18 Responses to "Weekend Reading – Buffett stocks, deals, free ebook, pensionizing and more"

  1. It’s funny how different types of investors try to claim Warren Buffett as one of their own. He isn’t a dividend investor. He prefers to own businesses that can retain revenues and put them to greater use than paying them back to shareholders. Such businesses are hard to buy at reasonable prices, so he does what he can. He isn’t an index investor, even though he advocates index investing for most people. He probably wouldn’t think much of the elaborate portfolios of many index investors anyway. He talked about owning just the S&P500 along with T-Bills.

    Thanks for the mention.

    1. Not really. He simply likes blue-chip stocks and has historically bought them a great valuations. I would argue BRK.B is something like an index though. A very successful one at that.

      Enjoy your weekend 🙂

    1. Hey DGI — in case you missed my further comment on the BTSX thread: regarding frontier markets…what’s your view on them? Any plays, pure or indexed, that you find interesting? Thanks.

      1. Hi SST,

        Frontier markets are challenging, because they don’t have the liquidity that developed markets investors are taking for granted. In one market I have looked at, I may be able to move their index by a lot if I just bought $100,000 worth of stock. (bid ask spreads could be huge) But you can find interesting companies in certain sectors like agricultural land, which wasn’t available in the US for a while.
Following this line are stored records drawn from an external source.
Every row comes from one small tree of marks. Brackets hold a mark, then the marks that hang from it, in the order of their numbers. Every link used is in the known rows. Which tree was each row made from?
Known rows:
[k553 [k710 [k537 [k478 k180] [k754 k221 k684]]]]: [  6 -15  -4  -4  -8  -2  -1   4 -12  -1  -1  14 -19  -3  -6   8  28   2
   5  -3   4   4 -11  -1   7  17   3   6  -2 -14  -5 -25   5  20   3  -6
   0  -6  -5 -30  -7   5 -11  -3  -9   4   1  -8  15   1 -12  14  12  -5
   8]
[k684 [k754 k221 [k537 k710 k945]]]: [ -2  -5  -2  -1   0  14  -1   1  -8   1  -4  19 -13  -1 -13   1  31   7
   2   5   9   2  -1   3  12   9   2  -4  -5  -9   2   6   1   9   0 -21
  18 -12  -6 -29  -5   3 -11  -5 -23  -5  -1   9   1   4  -2  12   3   0
   9]
[k754 k221 k478 [k537 k710] k684]: [  3  -6  -2 -10  -4   5  -7   4  -8   5   8  18 -15  -6 -10   3  41   5
   5  -5  10   0  -4  -1  22 -28  -3   1   4   5  -9  -6  -1  19   2  -8
  12 -10  -4 -36   3   4 -12  -4 -13   2   5   3   2   5  -9  10   1  -3
   8]
[k945 [k537 [k478 k180]] [k754 k221 k684]]: [  3  -2  -9  10   0  -3  -7   6  -7   3  -3  11 -12  -5 -12  10  25   0
   6   7  -1   3 -14  -5   9  -4  11   4  -3 -11 -10 -15  10  27   6 -12
   0  -2   6 -21  -4  -2  -8   0 -15   0   7 -11   8   1 -11  13  21   1
  10]
[k221 [k754 k537]]: [  8  -3   3   6   2   4  -3   5   0   5  -6   7   2  -2   6   4  12   1
   0   8  10   2  -5  -6   5 -20   4  -4  -9  -6   7   1   3  13   2   5
  11 -12   0 -18  -4  10  -8  -3 -11   0   0   8   3   7  -2   4   0  -3
   0]
[k553 [k710 [k754 k221 [k537 k478 k945] k684]]]: [  3  -9  -3 -18  -7   6  -9   3 -10   2   1  17 -20  -3 -17   6  38   9
   8   7   4   2  -9  -8   7  -5  -1  -1  -1 -18  -2 -15   4  16   3 -13
  20  -6  -5 -36  -5   6  -9  -3 -31   2   2   3   4   3  -6  18  23  -2
  21]
[k553 [k710 [k754 [k537 [k478 k180]] k684 k945]]]: [  6 -18  -3 -11  -7  -1  -9   5  -6   3  -2  12 -12  -5  -9   8  37  -3
  11   2   7   2 -14  -7   5 -28  -2   0   0  -8  -2 -27   5  16   4  -4
  12  -8  -9 -34  -7   0 -11  -1 -24   5   3 -10   5  -1 -10  18  19  -2
  11]
[k180 [k478 [k754 k221 k537 k684 [k710 k553]]]]: [ 11  -9  -7 -18  -8   5  -5   1  -6   7   6  15   1  -6 -19   7  40  -5
  10   4  -2  -2 -11 -12  12 -15   2  -3  -3  -4   0 -33   1  30   2 -19
  13  -6   6 -34   8  -1 -12  -3 -27   5  13   3  10   9 -12  13  41   0
  14]
[k180 [k478 [k537 [k754 k945]]]]: [  9  -8  -3   5  -4   0  -5   6  -5   5  -2   5  -6  -5 -10   5  17  -6
   8   7  -2   3 -10 -11  12  -7  -2   8  -8 -14  -1  -5   9   2   3   1
   1  -9  -4 -24  -9 -10  -6  -3   2   4  -3  -2  14   1  -7  11  25  -2
   4]
[k945 [k537 k478] [k754 k221 k684]]: [  3   2  -7   4   1  -1  -9   6  -6   5   1  10 -11  -2 -13   7  26   5
   3  12  -1   5 -10  -7   9   0  10   4  -5 -11  -7  -4   9  29   4 -12
   6   0   7 -19  -5   1  -9   0 -14   1   6  -6   8   5  -8  10  24   1
  16]
[k710 k537 k553]: [  2  -7  -2  -7   5   5   2   4   2   3  -4   6   2  -2   7   1  20 -12
   7   5  -2   3  -8  -4   9   2  -5   2 -11  -6  15  -2   2  13  -1  13
   7  -7  -2 -15  -9  21 -12   0  -6   8  -8   4   0   9  -1   4  -3  -4
   5]
[k537 k710 k754 k945]: [ -3  -6  -4   2   0   6   1   1  -9  -1  -6   4 -17  -5  -7  -1   9   5
   0   4   2   5  -2   4   7   6   1  -2 -10 -15   3   3   5  -7   1   1
  10  -6   1 -12 -10  -3 -10  -5  -3   2  -8   3   8   0   3  16 -11  -1
  10]
[k754 k221 k684 [k710 [k537 k945]]]: [  1  -5  -3 -20   2   8  -3   2  -7   1   7  15 -15  -4  -7   4  32   8
   9   1   1   1  -2  -5   6  11  -2   7  -2  -8   2 -13   2  14  -1  -7
  22  -6  -8 -44  -6   8 -13  -3 -12   4   6   6   4   5  -2   9  36  -6
  16]
[k754 k537 k710]: [  1  -6   1  -5   1   3   1   2  -1   6   2   8  -3  -3   3   0  19   4
   7   4   5   2  -6  -4   8 -19  -5 -10  -4   5   1   1   1  11   0   9
  14  -8   0 -27  -4   9 -12  -3  -5   1  -2   6   5   4  -5   4  11  -2
   1]
[k945 [k537 k478 [k710 k553]] [k754 k221]]: [ -4  -7 -12  -2   0   2   0   3  -5   5   1  10 -14  -4 -13   0  37  -4
  -1  10  -4   6 -12   0  14  11  16  -7 -10 -11   1   5   9  24   2  -6
   9   0   8 -13  -7   7  -7   2 -28   3   1  -2   5   7  -1  11  -6   5
  15]
[k744 [k710 [k537 [k945 [k754 k684]]] k553]]: [ -1  -5  -4 -11   5   7  -6   4  -2   4  -2  10 -12  -4  -9   6  23  -8
  -2   6  -9   3  -9 -12   8   9   2   5 -10 -18   8  -7   1  18   0  -3
  11  -1   4 -21 -12  12 -16   2 -20  11   2   7  -3   5  -1  11  34  -1
  20]
[k553 [k710 [k537 [k478 k180 k754] k945]]]: [  0 -19  -6 -13  -5   0   1   2  -8  -5 -10  12 -17 -12  -8   5   7  -5
   6  -4  -1   4 -17  -8   5   5  -9   3  -6 -21   0 -17   6   5   3  -3
   5 -10   0 -24 -19   7 -15  -2 -14   2  -7  -3   8  -7  -5  15  15  -6
  12]
[k754 k221 [k945 k537]]: [ -3   0  -2  -3   5   4  -3   4  -3   5   2   4  -7  -4  -6   4  39  -1
   8   9   1   2  -8   3   6  -1   2   5  -4   0   1   4   9  19   1  -4
  17  -8  -9 -34  -6   1  -8   1  -8  -2   4  -1   3   6   1   7  10   1
   7]
[k553 [k710 [k537 [k945 [k754 [k478 k180] k684]]]]]: [  3 -19  -7  -7  -4   2  -7   6  -7  -1  -5  11 -17  -6  -4   9  10  -3
   4 -10  -2   1 -10  -3   3 -15  -3   4  -1  -7  -7 -21   1  15   2   0
   1  -1   0 -34 -15   7 -12   0 -15   4   4  -1  -5  -5  -6  17  41  -6
  13]
[k945 k754]: [  1   1  -3   9   3   2  -3   4  -1   5 -11   0  -1  -3   1   3   8   0
   1   6  -1   4  -9  -1   1  -2   6   0  -9  -3   4  -3   4  10   1   3
   6   4  10  -8  -6   1  -7  -2  -5  -4  -1   1   0   6  -2   9  18   0
   6]
[k684 [k754 k221 k537 k710]]: [  3  -5   1  -5   0  11   1   2  -5   7  -1  13   0   1  -3   2  29   9
   6   3  12   1  -4   2   7   3   6  -6  -4   6   2  -6   1  21   0 -16
  17 -10  -4 -32   1   3 -11  -4 -25  -7   5   8   5   8  -9   7  39  -1
   2]
[k180 k478]: [  6  -3  -1  12  -1   5  -2   4  -2   3  -1   0  -6  -6  -2   4  15  -3
   8  -2  -3   1 -14  -2   8  -9  -5   2  -6  -8   3  -4   2   1   0   5
   4  -5   7  -7  -7   1  -7  -3  -1  -2  -9   2   3   3  -6   6   5  -2
   7]
[k537 k754 k945]: [  2  -2  -1   4   2   6  -3   3  -7   0 -10   2  -8  -4  -6   2   1   4
   4   8   1   3  -5  -1   2   1  -1   2 -10 -19   5   0   6  -5   2  -1
   8  -6   1 -11  -9  -3 -10  -4  -3   1  -9   2  10   3   3  13  10  -1
   8]
[k754 k221 [k537 [k478 k180] [k710 k553]] k945]: [ -1 -12  -7 -10  -2   3   0   2  -6   2   0  18 -13 -10 -18   3  60 -10
   8   2   3   1 -15  -1  15 -12   3  -4   0 -13   2  -9   7  13   2  -8
  15 -11 -11 -32  -2   5 -10  -3 -31   0  -2 -10   8   5  -5  14 -16   1
   9]
[k945 [k537 k478] [k754 k221 k684 [k710 k553]]]: [  0  -6 -10 -13   0   1  -4   3  -5   7   6  10  -9  -3 -16   4  32   1
   4  11  -3   4 -11  -7   7   2  15  -4  -5  -5  -2 -10   9  36   2 -11
  12   0   9 -21   1   3  -9   3 -31   6  11  -2  11   8  -6  13  40   4
  20]
[k684 [k754 k221 [k478 k180 k537] k710]]: [  6 -14  -6  -9  -3   9   1   4  -8   5  -3  15  -3  -5  -9   6  17   0
   9 -13  14  -1  -9   2  12   1   7   2   0   6  -5 -18   3  17   3 -15
   2 -12  -4 -29  -1 -10  -7  -2 -29  -7   5   4   6   2 -13  11  58  -3
  -2]
[k710 k537]: [  2  -4   1  -1   5   2   1   4   0   3  -2   5  -3  -3  10   2  13  -3
   6   2   3   4  -7  -5  10   0  -7   6  -8  -5   9   3   1   9   0  11
   7  -6  -3 -17 -12  16 -12  -2   5   4  -7   4   1   7  -3   2  -1  -5
   1]
[k744 [k710 [k754 k221 k478 k537 k945]]]: [  6  -9   0 -15  -3   6  -8   4  -3   9   2  10  -7  -8 -10   6  51  -2
   4  -4   7   0 -11  -1  13 -18  -2   4   1  -3   4  -7   0  19   4 -20
  21  -7 -13 -42  -4   2  -5  -1 -37  -3   9   5  -1   8  -6  13  47   1
  10]
[k754 k537 k684]: [  5   1   5  -1   2   2  -7   5  -2   5   0  10  -3  -2  -2   4  24   2
   7   7   5   1  -6  -9  12 -30  -7   1  -3   1  -2  -4   0  14   1   7
   7 -10   1 -25  -1   8 -14  -4   2   4  -1   0   3   6  -8   5   0  -4
   5]
[k945 [k754 k221 k478 k710]]: [  3  -7  -8  -6  -2   6  -3   3  -6   7  -2   5  -6  -8  -5   3  21   7
   3  -7   2   0  -9   6   5  -5   9  -1  -1   4  -1  -9   2  17   1 -11
  13   4   3 -24   0  -3  -4  -2 -25  -8  10   4   3   6  -5  14  52   0
  10]
[k180 [k478 k537 [k754 k221 k684 [k710 k553]]]]: [ 10  -9  -9 -23  -7   5  -3   1  -7   7   6  14  -1  -8 -22   7  31  -9
  10   3  -3  -2 -13 -14  14   1   5   6  -6  -4  -1 -35   4  26   3 -15
   8  -6   7 -31   6 -11 -10  -1 -22   5  11   4  13   8 -12  12  52  -2
  14]
[k553 [k710 [k537 [k478 k754]]]]: [  2 -14  -3 -14  -6  -2   1   2  -6   1  -5   7  -9  -8   0   2  11  -2
   2  -1   1   5 -15  -8   9   5  -7   1 -10 -10   3  -9   3  16   2   1
   8  -7   3 -17 -16  13 -14   0  -5   5  -5   0  10   0  -5   9  11  -5
  10]

Write each row's tree:
[  1  -6  -2 -17   3   6  -2   2  -4   0   6  11 -13  -4  -2   3  17   5
   9   0   1   3  -3  -9   6  -3  -7   5  -3  -7   3  -7   1   8  -1   5
  17  -8  -4 -35  -9  10 -17  -1  -5   9   0   5   4   3  -2   9  29  -6
  15] -> [k754 k684 [k710 [k537 k945]]]
[  7  -1  -6  -7  -1   2 -11   7  -6   7  -2  13  -3  -4 -13   8  23   1
   5   1   2  -1  -7  -8  16 -14   7  11  -1   1  -8 -10   4  23   4  -9
   1   0   4 -30   0  -8  -7  -2 -10  -2  10   2   3   6 -11  11  50  -4
   7] -> [k945 [k754 k221 [k478 k537] k684]]
[ -3  -3  -7 -20  -2   2  -1   2  -8   3  -4  13  -6 -10 -15   3  38  -3
   3   5   4   2  -8  -3  17   5   3   9  -6  -2   0 -12   8  16   3 -13
  15  -7  -7 -39  -5 -14  -9  -3  -8  -3   8   0   8   3  -2  14  12  -3
   6] -> [k478 [k537 k710] [k754 k221 k945]]
[  4  -9  -3  -3   1   4  -4   6  -4   3  -7   1  -6 -11  -3   7  22  -8
  10  -9   5  -1 -13   4   5 -30  -6   6   1   0  -1 -11   5   2   2   2
   6  -9  -9 -21  -5  -3  -7  -2 -14  -3  -3  -8   2   0  -4  13  22  -4
   4] -> [k754 [k478 k180] k945]
[  1 -10  -9 -13  -4   2   1   0  -6   2  -7   7  -8 -11 -12  -1  21  -7
   0   3   1   4 -15  -4  13  -4   4  -2 -12 -15   7  -9   5   6   2  -8
   8  -6   8   1  -5   1 -11  -1 -21   4  -6  -4  13   5  -2  14 -12   0
  15] -> [k537 [k478 k754] [k710 k553]]
[ -4  -9  -7   2   0   5   1   1  -8  -4  -5   9 -25 -13 -11   2  14  -1
   5  -3   3   3 -14   0  11  -3  -4  -3  -4 -21  -3  -3   5 -11   2   3
   6  -9   2  -8 -13  -1 -10  -4 -13  -2 -13  -6   7  -6  -2  15 -19  -1
  12] -> [k537 [k478 k180] k710 k945]
[  5  -9 -10 -24  -3   6  -7   4  -5  10   3  15  -2  -4 -14   5  31  -3
   6  -3   1  -1  -7  -8  13  -9  13   3  -1   6  -3 -22   4  30   2 -10
   9   0   3 -33   5  -5  -7   1 -26   3  14   4   5   8  -9  14  63  -1
  13] -> [k945 [k754 k221 [k478 k537] k684 [k710 k553]]]
[  1  -9  -8 -15  -2   4   1   0  -8   2  -8   5  -1 -12 -12   7  32  -2
   9  -3   5  -2 -14   6  -1   2   4   5  -2   0   1 -34   7  16   3 -19
  18  -4  -8 -40   0 -15  -9  -3 -24  -8  12  -8  11   3  -6  18  43  -2
   7] -> [k478 k180 [k754 k221 k710 k945]]
[  5  -6  -5  -1   0   1  -2   4  -8   3 -10  11  -3  -4 -11   8  28  -7
   8   6   6   1  -9  -2   8   8   5  10  -4  -8   1 -17  11  12   5  -6
   4  -8 -12 -38  -3 -13  -5  -4  -5  -3   3  -7  13   3  -7  12  19  -4
  -3] -> [k478 k180 [k537 [k754 k221 k945]]]
[ 10  -4  -3  -2  -5   3 -10   4  -6   2  -1  12  -7  -8 -19   8  15  -1
  10   7  -3   0 -11 -17  11 -33 -10   2  -3 -19  -4 -18   3   7   5 -15
   8 -11   6 -29  -6  -3 -15  -5  -8   6   0   2   6  -1  -8  12  28  -4
  14] -> [k180 [k478 [k754 [k537 k945] k684]]]
[  3   3  -5 -19   0   6  -8   3  -9   1  -6  16  -6  -7 -21   8  20   1
   7   9   2  -1  -7 -13  13   3   0  15  -6 -14  -3 -18   6  15   5 -16
  10  -9  -1 -33  -3 -13 -12  -4  -8   0   6   3  10   3  -6  15  35  -6
  12] -> [k478 [k537 k945] [k754 k221 k684]]
[  1  -4  -7 -14  -4   3  -6   2 -11  -2  -3  11 -20 -13 -21   3  14   5
   2   3   2   4 -11  -7  14 -10  -3   5  -6 -21  -5 -12   5   0   4 -13
  13  -8   5 -10  -8  -8 -16  -4 -13   5  -3  -5  15  -3  -3  19   6  -3
  23] -> [k537 [k478 [k754 k684]] k710 k945]
[  8 -10  -7 -10  -2  -1  -6   5  -7  -4  -8  15 -12 -13 -11   9   8  -5
  10   2   2   2 -14 -15   9 -11  -7  12  -6 -26  -1 -26   6   8   6 -12
   3 -12  -2 -21 -14   3 -17  -3 -11   8  -4  -9  13  -4  -7  16  23  -7
  15] -> [k710 [k537 [k478 k180 [k754 k684]] k945]]
[  7  -8  -8 -13  -6   7  -6   3 -10   5   3  10 -10  -4 -14   2  34  -1
   1  -5   6   1  -4   7  14  -7   9   5  -4  -4   1 -14   2  16   2 -13
   9  -5  -1 -19   8  -3  -9  -2 -23   5   4  -1  11  10  -6  17   9  -1
  14] -> [k537 [k710 k553] [k754 k221 k478 k684]]
[  5 -15  -2 -25   0   6  -4   6   2   8   2   5  -3  -7   0   3  36 -15
   3  -6   0   2 -12  -3   9  -7  -3   7  -7  -7  17  -8   0  19   2  -6
  16  -6 -12 -30 -13  13 -10   4 -38  10   2   6  -2  10  -1  11  43  -1
  14] -> [k744 [k710 k537 k553 [k754 k478 k945]]]
[ -4   0  -2  -9   1   8  -6   2  -8   1   6  18 -19  -5 -16   3  43   7
   5   5   4   1  -2  -3  16  -9  -3   0   0  -8  -5  -4   1  10   1  -9
  19 -10  -5 -38  -1   3 -14  -6  -9   2   2   5   2   4  -4  12 -10  -2
  13] -> [k754 k221 [k537 k710 k945] k684]
[ 11 -10  -6  -4  -3   4  -8   7  -3   4  -5   5  -2  -6  -1   9  11  -4
  11  -8  11  -1 -12   1   5 -31   0   9  -2  -2   2 -30   0   9   5  -5
   0  -5  -2 -17  -2  -3  -7  -1 -21   5   1  -7   1   2 -11  17  33  -2
   7] -> [k710 [k754 [k478 k180] k684]]
[  2 -12  -7 -18  -4  14   0   4  -6   6   0  16  -5  -2 -13   0  31  -6
   3  -6  10   0  -6   2  19   5   9   2  -7   3   5  -2   3  19   1 -13
   6 -11  -2 -18   0  -3  -9  -1 -32  -2   0   8   3   8  -8  12  21   0
   7] -> [k684 [k754 k221 [k478 [k537 [k710 k553]]]]]
[ -2 -13 -14  -8  -4   1   4   2  -7   1  -4  12 -10 -11 -17   4  33 -11
   5   3   1   3 -18   0  15   7   8  -4  -9 -13   0 -15   9  23   5 -12
   4 -10   4 -16  -5  -1 -11   0 -27   3   1  -6  12   3  -7  15 -11   2
  10] -> [k945 [k537 [k478 k180 [k754 k221]] [k710 k553]]]
[  7 -10  -9  -1  -7   3  -5   5 -12   1  -1  11 -14  -7 -11   6  26   3
   3 -11  11   0  -8  10  13  -9   6   6   1  -3  -7 -22   2  12   4 -14
   0  -6  -2 -25   3 -10  -8  -5 -15   0   5  -7  10   2 -11  19   7  -2
   7] -> [k537 k710 [k754 k221 [k478 k180] k684]]
[  5   0  -4   2  -2  -2  -8   5  -9   3   4   9 -12  -1 -13   5  21   6
   5  11   4   6  -7  -4  12   4   6   5  -5 -14  -6  -2  10  21   5 -12
   4 -10   2 -16  -2   0 -10  -2  -8   5   1  -6  19   5  -8  12  12   0
  12] -> [k945 [k537 k478 [k754 k221 k684]]]
[  2  -7 -11  -6  -1   4  -6   2 -11  -1  -3  13 -19 -10 -20   8  25   7
   8   0  -2   1 -13  -3   2   5  10   2   0 -18  -8 -25   7  10   3 -20
  11   2   2 -27  -3 -10  -9  -4 -30  -5   7  -7  10  -1  -6  21  48   0
  20] -> [k537 [k478 k180] [k945 [k754 k221 k684 k710]]]
[  7 -21  -8 -16   0   3   3   4  -1   2  -2   9  -5  -9   0   4  24 -12
   5   0   5   2 -12  -7   0  -3   8  -1  -6 -14  13 -17   8  17   2   0
  16 -11 -10 -25  -9  14  -9   1 -38   5   2  -5  12   5   1  13  27  -2
  10] -> [k221 [k754 [k710 [k537 [k478 k180]] k553] k945]]
[  7  -6  -6 -19  -2   8 -10   3  -5   4  -1  18  -9  -4 -19   5  41  -2
  12  14   1   1  -8 -13  10 -12   3   3  -5 -25   9 -15   5  16   5 -20
  20  -7  -6 -27  -1   9  -9  -3 -40   7   0   0   7  10  -4  17  24   0
  22] -> [k710 k553 [k754 k221 [k537 k478 k945] k684]]
[  5  -5  -1  -4   0  13  -6   4  -6   4  -6  15  -6  -2 -13   4  25   4
   7  -1  10  -1  -4   0  11 -15  -2   2  -1  -8   1   3   2  11   2 -25
  14 -14  -8 -27  -3   4  -9  -4 -31  -7  -1   9   1   4  -5  12  42  -3
   9] -> [k684 [k754 k221 k478 [k537 k945]]]
[  1  -5  -5 -23  -3   5  -9   6  -8   5   9  17 -16  -9 -19   5  46   0
   6  -5   7  -1  -4  -1  21 -17   1  12   4   4  -9  -5   4  16   2  -6
  14 -10 -13 -44   0 -10 -10  -2  -9   1   8  -1   5   3  -6  14  21  -4
  12] -> [k754 k221 [k478 [k537 k710]] k684 k945]
[  4  -8  -7 -15  -4   2  -2   3  -9   6   7  11 -11  -2 -17   3  32   1
   5  10   2   5  -8  -5   9   5  11  -3  -6 -10  -1 -11  10  28   3 -11
  11  -8   2 -19   2   3 -11   1 -26   8   5  -4  21   9  -8  14  28   3
  18] -> [k945 [k537 k478 [k754 k221 k684 [k710 k553]]]]
[ -2 -10  -6 -17  -1   7   0   0  -4   2  -7  12  -5  -9 -14   0  23  -8
   3   9   0   1  -8  -8  13 -17  -3  -8 -10 -13   8  -5   3   8   2  -7
  15 -10   4 -21  -7   6 -16  -3 -18   7  -4   6   3   4   1  13  -7   0
  13] -> [k478 [k754 [k537 [k710 k553] k945]]]
[  1 -13  -2  -6   2   2   4   4  -1   2  -1   9 -13 -10  -2   4  26 -15
   3  -5  -2   3 -20  -8  14  11  -4   0  -9 -18  10  -8   2  12   1   9
   2 -10   1  -9 -14  18 -14   1 -20   6 -10  -2   6   3  -9   5   0  -2
   6] -> [k744 [k710 [k537 [k478 k180]] k553]]
[  5  -7   3   1   0   5  -6   5  -3   4  -6  11  -4  -3  -8   2  27   1
   5   7   9   3  -9  -7   9 -22  -2  -1  -4 -10   1   6   7   9   3 -16
  14 -14  -9 -17  -7   5 -12  -4 -21  -1  -5  -5  11   2  -5  11  23  -2
   8] -> [k684 [k754 [k537 k478] k945]]
[  5 -10  -5 -13  -2   7  -7   4  -5   2   1  18 -16  -6 -15   1  24  -1
  -1  10   5   2  -5 -14  13 -22   7  -6  -6 -22   3  -1   4   9   2  -4
  17 -15  -1 -16  -4  11 -13  -2 -32   8  -3   4   8   3   1  16  -7  -1
  20] -> [k221 [k754 [k537 k478 [k710 k553] k945] k684]]
[  1 -14  -2  -7  -1  -2  -1   2  -4   3   0  11 -11 -12  -7   4  33  -2
  10   0   6   1 -14  -7   8 -28  -5  -7   1  -4  -4  -8   7   9   2   1
  14 -12  -8 -31  -8   3 -11  -3 -19   0  -3  -9  11  -1  -7  11  17  -2
   5] -> [k754 [k537 [k478 k180]] k710 k945]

        Share prices are very unpredictable in frontier markets. I would say that a company paying a dividend and doing so for years is a sign of good corporate management. Value situations are possible there – like liquidation, buyouts etc. I have observed a small tobacco company just pay super high dividends for years, before getting bought out for a multiple of original price.
        You also have currency issues – frontier currencies usually go down against dollar over time ( some are pegged to USD or EUR, and then the peg is broken)
        The major shareholders might be involved in self-dealing, or they may be abusing rights of minority shareowners. For example, a major shareholder might issue shares “at par” to increase the capital – but not everyone would have the right to buy shares so you would lose out.
        Investment costs are high. Some taxation systems could be opaque – you may sell at a gain, but your whole proceeds could be taxable ( or at least it used to be the case in some)
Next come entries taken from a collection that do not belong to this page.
What can hang from each mark:
K_278: K_554 K_764 K_818
K_818: K_591
K_38: K_278
K_12: K_591
K_591: K_38 K_112 K_554 K_764 K_818
K_112: K_278

Every row comes from one small tree of marks. The marks that hang from a mark follow it in brackets, in the order of their numbers. Every link used is in the known rows. Which tree was each row made from?
Known rows:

        Based on my research, VXUS or VWO do not own any Argentina etc. So an investor who thinks they own “the world” don’t own Argentina, Nigeria, Romania, Jordan, Vietnam. Who knows, one of these countries could be the next big thing. Or not. But most investors don’t own those countries.
        I have lived in one frontier market for a long period of time. And may retire there one day ( living expenses are super cheap, and country is much more stable and safe than others that most people on the interwebs talk about). You may email me at my name at gmail dot com for more information.

  2. Buffett — not suprising at all. He’s the guy who espouses owning just a few really good stocks (the ’25-space punch card’; BRK holds 44 stocks). Or Munger, Buffett’s partner, who agrees to bet heavily on just a handful of big ideas (although it’s almost certainly no longer either of them making the investment decisions at BRK). The Gates Foundation has about 95% of its money in just 10 stocks (with nearly 60% of it in Berkshire!).

    But their level of ownership is completely different than anything the average retail investor will experience. With modern “ownership” defined as holding 10% of outstanding shares, the Buffett’s of the world have the ability to influence the companies in their portfolio; the rest of us just have to rely on our ability to save more. 😉

    1. Absolutely not SST and this is caution to something you have written about here….don’t copy him. If the average investor kept 70% of their portfolio in 6 stocks, although they have a chance at market outperformance, with such few holdings they might have some major disappointments with a buy and hold and never sell strategy.

      Buffett’s biggest asset is the enormous purchasing power of BRK.